Habiendo sido acusado injustamente, ¿cómo es posible que aún pueda navegar por Internet y soltar frases tan brillantes?
¿Acaso no siente nada al ver todos esos comentarios negativos en línea?
“¿Crees que si metemos a ese jefe de la familia Li adentro, eso afectará la relación entre ambas familias?”
“Hmm, Bai Lingfeng dijo que no nos preocupáramos; sea cual sea la decisión, no afectará a las dos familias. Dijo que ese tal Li Bohan ni siquiera merece tanta importancia.”
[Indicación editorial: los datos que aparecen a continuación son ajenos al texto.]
Here is a tiny trained network, its code and every weight. The questions are about switching its units off for an input and a class, where a switched-off unit gives its printed mean instead of its output.

import numpy as np


def w(rows, s, z=0):
    codes = np.array(rows[::2]) - 128.0
    scale = np.full(codes.shape[1], s)
    scale[-1] = z or s
    return codes * scale


def f(y):
    return y / 2 * (1 + np.tanh(0.7978845608 * (y + 0.044715 * y**3)))


def log_softmax(a):
    a = a - a.max(-1, keepdims=True)
    return a - np.log(np.exp(a).sum(-1, keepdims=True))


def net(x, mask):
    res = np.array(x, float).reshape(1, 5) / 4 @ E
    y = f(res @ A[0][:, :-1].T + A[0][:, -1])
    res = res + np.where(mask, y, B[0][:, -1]) @ B[0][:, :-1]
    return log_softmax(res[-1] @ U[:, :-1].T + U[:, -1])


A, B = {}, {}
E = w([
[138,142,133,116],'x0',
[197,116,180,238],'x1',
[108,52,215,49],'x2',
[246,32,91,113],'x3',
[137,141,132,117],'x4',
],0.012)
A[0] = w([
[139,159,146,158,152],'n1',
[145,128,138,161,152],'n2',
[108,97,198,126,254],'n3',
[112,148,132,96,43],'n4',
[129,73,157,74,198],'n5',
[155,88,151,96,181],'n6',
[144,120,199,135,93],'n7',
[101,107,88,131,242],'n8',
[50,182,117,139,154],'n9',
[101,133,72,103,211],'n10',
[52,148,223,95,69],'n11',
[100,97,184,129,171],'n12',
[98,95,108,89,100],'n13',
[252,63,83,158,116],'n14',
[89,118,104,69,209],'n15',
[103,143,129,106,71],'n16',
],0.02,0.0043)
B[0] = w([
[104,119,222,205,160],'n1',
[69,165,143,176,157],'n2',
[102,48,73,104,191],'n3',
[123,121,110,122,150],'n4',
[128,71,116,247,198],'n5',
[121,105,102,233,178],'n6',
[104,2,95,61,163],'n7',
[171,206,136,67,154],'n8',
[10,178,106,191,217],'n9',
[198,166,53,27,176],'n10',
[117,45,107,99,222],'n11',
[100,11,108,75,175],'n12',
[152,123,129,192,165],'n13',
[103,211,91,81,250],'n14',
[109,193,112,201,193],'n15',
[116,133,40,119,152],'n16',
],0.0096,0.023)
U = w([
[132,173,161,127,227],'0',
[159,105,166,254,129],'1',
[158,85,98,144,162],'2',
[136,59,195,89,4],'3',
[242,118,92,77,54],'4',
],0.017,0.0045)

Each question gives the input, the list of numbers given to net, and the class t.
The units are the neurons (one row each of A and B). Each row of codes is followed by its name. A weight is (code - 128) times the scale printed after its matrix; where a second scale follows, it is the last column's (A, B and U).
mask holds one flag per neuron, in row order. A switched-off neuron (its flag False) gives its mean, the last column of its row in B, instead of its output. The means were averaged over made-up inputs and are rounded, as every weight is.
A unit's drop is (log p(t) with every unit on - log p(t) with that unit switched off) / (log p(t) with every unit on - log p(t) with every unit switched off).
The circuit of an input: a set's keep is (log p(t) with only the set's units on - log p(t) with every unit switched off) / (log p(t) with every unit on - log p(t) with every unit switched off). Starting from the 12 units with the biggest drops (on a tie, the unit counted first), units are removed one at a time, each time the one whose removal leaves the highest keep (on an exact tie, the one counted first), for as long as the keep stays at least 0.8.
units of the circuit, in order: the units of the circuit, biggest drop first
k most important neurons: the k neurons with the biggest drops, biggest first
drop of u: that unit's drop, to one decimal
input [0,-5,8,1,-7], class 1: units of the circuit, in order : [n5]
input [-7,7,2,6,0], class 2: units of the circuit, in order : [n14; n6]
input [-5,-6,0,1,7], class 4: units of the circuit, in order : [n10; n9]
input [-8,7,8,1,-5], class 2: 4 most important neurons : [n6; n5; n3; n1]
input [5,-8,1,5,-5], class 1: 4 most important neurons : [n5; n15; n13; n6]
input [-6,-1,5,5,4], class 1: 2 most important neurons : [n5; n6]
input [3,-8,8,1,2], class 1: 2 most important neurons : [n5; n15]
input [-3,1,8,-6,6], class 3: 3 most important neurons : [n12; n11; n7]
input [1,0,-8,2,8], class 4: 2 most important neurons : [n9; n15]
input [4,-1,0,5,7], class 4: 3 most important neurons : [n9; n14; n1]
input [-5,8,0,2,7], class 0: 3 most important neurons : [n14; n5; n11]
input [-8,-1,8,4,4], class 1: 2 most important neurons : [n5; n6]
input [-5,2,-4,8,-1], class 0: 2 most important neurons : [n14; n10]
input [6,-7,-5,-5,-3], class 0: units of the circuit, in order : [n9]
input [-3,1,1,0,-2], class 3: drop of n6 : 0.2
input [0,-2,-6,-7,-5], class 0: drop of n5 : 0.1
input [2,4,-4,8,-8], class 0: drop of n2 : 0.0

¿Quién hubiera pensado que a Chen Fan realmente no le importa nada?
“Oh, entonces está bien.”
Es una celebridad, ¿de verdad no tiene ningún pudor?
“Mañana al mediodía, a la misma hora, Xinghai publicará una declaración para aclarar las cosas. Recuerda compartirla.”
……
“Está bien.”
No solo Li Bohan piensa así; incluso Peng Jiaxin no esperaba que Chen Fan pudiera estar tan relajado.
“Jiaxin, Xiaofan, ¡es hora de comer!”
Al volver a casa por la noche, al abrir la puerta vio a Chen Fan arrodillado allí, siendo regañado por Lao Chen y Wang Juan. Solo cuando Peng Jiaxin regresó le permitieron levantarse.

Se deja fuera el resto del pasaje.